Object Oriented OpenGL

Let me start off by saying that I am not overly concerned with optimization right now (maybe I should be?), it’s more important that I get something that just works. I have spent a lot of time with 2D programming and am trying to make the leap into 3D. I am concentrating on OpenGL 3. While I’ve enjoyed making floating triangles and cubes, I think it’s time for something a little more substantial. I am right now trying to develop a 3D entity class and I am not totally sure what goes where. In a 2D setting, I am very comfortable with something like the following:

public class Entity2D {
     private float x, y;
     Sprite sprite;

     ...                    // other instance variables and methods

     public void drawMe(Graphics g) {
          sprite.draw(g, x, y);                // maybe you also translate by some world coordinates, whatever!
          ...                                        // draw other things that have to do with this entity, HP bars, armor, etc.
     }

     ...                    // more stuff , update(float delta), etc...
}

and this kind of structure makes sense to me. But now in OpenGL there is a lot more information, and I am having a difficult time deciding who (which object) owns that data. Is a Mesh object just a collection of 3d points, a VAO, a VAO and a texture, a VAO a texture and what shader program to use, etc… It doesn’t seem unreasonable to me that different entities would use the same vertex data, but a different texture for instance. Or that sometimes you would want to render a mesh with one shader program, and other times another…

So my question is, is there some sort of convention for this type of thing? My fear is that I will get the reply “it depends” and this is my biggest fear. So I’ll preemptively reply to this answer with “depends on what?” :-\

As always, I appreciate all replies. Sorry if this post sounded a little exasperated, I promise I am usually a jolly fellow. ;D

The only universal convention I’m aware of is the scenegraph, which is a hierarchical collection of Nodes, each of which has a position and orientation that is relative to the position and orientation of its parent Node.
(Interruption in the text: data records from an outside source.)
Each row of a before or after table is a point. The points were changed in one or more steps. Then noise was added and the rows were shuffled. The steps act on columns, c1 being the first. What was done? A step turns or swaps two columns, mirrors them in a line or flattens them onto one, adds a multiple of one to another, or multiplies or shifts one. Angles are multiples of 10 degrees, from the lower column toward the higher: turns from -170 to 170, lines from 10 to 170 but not 90. Use the fewest steps. Two steps may share a column if one is a turn and the other turns, adds or multiplies; they go together, in the order done. Otherwise the lowest column goes first.
(in the rows, 128 means zero)

Before, 10 rows:
[[153  91  86]
 [108 139 145]
 [ 97 125 150]
 [100 132 165]
 [ 99 142 158]
 [ 73 129 159]
 [160 105 110]
 [141  84 106]
 [ 93 154 142]
 [132 104  84]]
After (10 x 3):
[[155  86 105]
 [ 73 130 168]
 [164 103  84]
 [ 82 153 143]
 [180  91  86]
 [172 107 109]
 [ 83 127 149]
 [ 97 139 146]
 [ 50 126 161]
 [ 77 142 158]]
Steps: add -0.7 times c3 to c1

Before (14 x 9):
[[109 140 120 162 143 126 133 141 131]
 [124 134  97  73 154  90 152 101 134]
 [121 152  74  90 119 119 144 144 131]
 [ 91 162 153 128 129 146 159 109 159]
 [129 138  89 124 150  80  81 102 178]
 [101  98 168 161 132 101 116 106 100]
 [184 153  90  97 128 158  97 152 114]
 [103 112 144 105 149 109 125  68 143]
 [103 105 159 122 119  72 132  79 142]
 [157 100 109 110 136 148 161  65 126]
 [180 186 153 170 161 157 133 155 129]
 [131 136 154 167 124  88  96  93 146]
 [120 105  90  86 154  95  85 152 161]
 [187 131  82  77 134 135 150 155 172]]
After, 14 rows:
[[135 131 100  77 160 190 220 173  95]
 [ 93 103 107  87 133 123 146 168  86]
 [127 138 130 162 121 109 153 144 117]
 [121 152  90  90 135 120 208 172 131]
 [150 100  78 111 120 155  94  84 121]
 [ 89 139 132 168 140 131  28  82 122]
 [ 81 138  80 123 151 131  80 125  78]
 [161 152 107  97 120 189 157 168 138]
 [100  97 152 161 104 101  60  87 141]
 [ 69 104 130 121 147 103  47  69 123]
 [156 188 164 170 107 183 149 140 101]
 [112 109 112 104 125 102  35  66 101]
 [ 87 135  87  71 116 125 141 118 105]
 [147 161 140 128 153  92 114 100 105]]
Steps: swap c1 and c6; turn c3 and c8 by -30 degrees; add 1.5 times c8 to c7; turn c5 and c9 by -130 degrees

Before:
[[165  92 185 132 152  98 174 185 140 139 122 141 140 100]
 [ 79 173 133 139 141  78 168 104 120 121  83  91  68 138]
 [158 131 141 113 117  82 123 167 177 107 138 119 129 131]
 [156 154 135 121  95 147 102 151 159 184  63  64  75 134]
 [158 159 111 113 151  56 137 154 103 130 150 135 138 148]
 [163  93 102 180  84 113 170 144  85 103 143  73 111  98]
 [ 86 135 127 105 119 139 163 112 175 158 143 139  94 112]
 [ 77 123  91 144 132 145  93  93 100 105 137 142 128 145]
 [147  84  93 112 132  91 152 106  95 178  97 142 106  88]
 [ 78 135 163 101 140  58 143 160 114 137 128 130 158 112]]
After:
[[132 132 127 106 114 135 161  87 175 129 124 124  94 111]
 [127 145 163 106 134  62 142 157 112 129 136 128 158 114]
 [126 141 140 112 114  80 123 157 176 126 116 130 124 138]
 [130  86 189 105 148 100 159 192 138 126 147 130 141 100]
 [128 123  94 149 119 148  92  82 104 119 136 145 128 147]
 [128 162 110 131 113  59 144 125 105 126 156 131 138 152]
 [127  62 100 147  95 108 153 122  83 146  94  98 111  93]
 [126 161 132 142 179 150 116 251 160 168  74  55  73 136]
 [125 150 138 154 175  81 182 173 117 140 125 104  70 135]
 [126  93  98  92 160  89 135 148  92 133 125 122 108  88]]
Steps: multiply c1 by 0; turn c2 and c7 by 20 degrees; turn c2 and c4 by 30 degrees; add -1.5 times c11 to c8; turn c5 and c11 by 70 degrees; flatten c10 and c12 onto the line at 120 degrees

A Node might be as abstract as defining a general location on the map, a collection of other nodes that can be operated on at once, or a single drawable manipulable object in the scene. How properties such as meshes, materials, animations and so on are attached to Nodes differs for different engines.

I would recommend reading the docs (user and API) for an engine like jMonkeyEngine, Xith3d, or Ardor3d to get an idea of how different engines do it.

Thank you very much for the info. I’ll look up about scene graphs and try to make some sense out of this. :slight_smile:

Let us (me) know if you find a comparable solution for how you’re currently drawing in openGL.:}

There are at least two other implementations on top of OpenGL that abstract it away with an OO framework - Java2D itself, and Slick. And of course my own SPGL library but that’s gathering dust in some corner of the internet.

Cas :slight_smile:

Java2D uses OpenGL? Why is it so slow compared to, say, Slick?

It’s not. Unless you do something it’s not expecting. Most of the trouble with Java2D was that it was never very obvious what it was expecting, and quite often did things slowly unexpectedly. Java 7’s implementation is pretty fast, though the OpenGL implementations generally need enabling with a commandline switch, and the default Windows implementation uses D3D instead.

Cas :slight_smile:

Is the OpenGL pipeline preferable to the D3D pipleine on Windows?

In general, no. The D3D pipeline on Windows has been under longer development, and D3D drivers themselves are more reliable (on any given random OEM machine).

Cas :slight_smile:

libgdx has classes that you can use instead of direct OpenGL. Mesh, Camera, etc.

I’ll look into learning about that. Is libgdx just a Java library? Actually, as I’m typing this I realized I can look this up myself :slight_smile:

Yeah, but currently it’s working to convert into html5.

Not sure what this means. libgdx has multiple backends, eg desktop, Android, HTML5. Your same code can run with any of the backends.

LoL my bad. Yes I meant that since OP’s “Is libgdx just a Java library?” is kinda ambigue.